Важно другое, именно то, что скорее всего литература есть, так сказать, корень из жизни, а то и сама жизнь, но только слегка сдвинутая по горизонтали, и, следовательно, нет решительно ничего удивительного в том, что у нас куда жизнь, туда и литература, а с другой стороны, куда литература, туда и жизнь, что у нас не только по–жизненному пишут, но частью и по–письменному живут, что духовная власть литературы у нас настолько значительна, что в некоторых романтических случаях вполне здравомыслящему человеку может прийти на ум: Алеша Карамазов так бы не поступил. И тут положительно не из чего совеститься, что в некоторых романтических случаях мы киваем и оглядываемся на наших святых толстовского, достоевского или чеховского письма, ибо они суть не выдумка, а истинные святители русской жизни, в действительности примерно существовавшие, то есть страдавшие и мыслившие по образцу, достойному подражания, ибо в том–то все и дело, что было все. Уж на что, кажется, неповторимо дика следующая сцена: «Она вскрикнула, но очень слабо, и вдруг вся осела к полу, хотя и успела еще поднять обе руки к голове… Кровь хлынула, как из опрокинутого стакана, и тело повалилось навзничь… Она была уже мертвая. Глаза были вытаращены, как будто хотели выпрыгнуть, а лоб и все лицо сморщены и искажены судорогой… череп был раздроблен и даже сворочен чуть–чуть на сторону…» —сцена эта не только во всех указанных подробностях неоднократно случалась в жизни, но даже совсем недавно повторилась в который раз. Правда, обстоятельства ее были не столь кровавы: жертвенная старушка в темно–пегом пальто нынешней материи и покроя, в смешной меховой шапочке с напуском для ушей, в резиново–войлочных ботах, известных под прозванием «прощай, молодость», просто–напросто сидела на скамейке в самом начале Покровского бульвара, закрыв глаза и сложив руки на животе, — все–таки нравы последней четверти двадцатого века внесли в классическую сцену свои смягчающие поправки.

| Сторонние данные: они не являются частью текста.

-.02  .01  .01 -.03 -.02  .14 -.05 -.25  .00 -.02  .18  .06  .22 -.02  .03 : (12)
 .00  .01  .04  .02 -.01  .11  .00 -.31  .00  .01  .09 -.02  .17 -.01  .11 : (109)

Казалось, старушка дремала на солнышке, впервые проглянувшем за ту весну; двое мальчишек с ранцами, возвращавшиеся из школы, подсели к ней и, болтая ногами, немного поговорили, двое сизарей было приземлились у ее бот, но вдруг поднялись, панически хлопая крыльями, один прохожий в каракулевом пирожке спросил у старушки, как ему пройти на Солянку, и, не дождавшись ответа, сказал:
— Глухая тетеря!
Уже стало смеркаться, а старушка все сидела на скамейке и не думала уходить.
Появлению ее на Покровском бульваре предшествовала в некотором роде история, развернувшаяся в большом угловом доме по Петроверигскому переулку, в квартире № 12, где подобрался известный коммунальный народец, теперь уже мало–помалу уходящий в небытие. Подбирался он сложно и не враз, а по времени ровно столько, сколько существует сама двенадцатая квартира.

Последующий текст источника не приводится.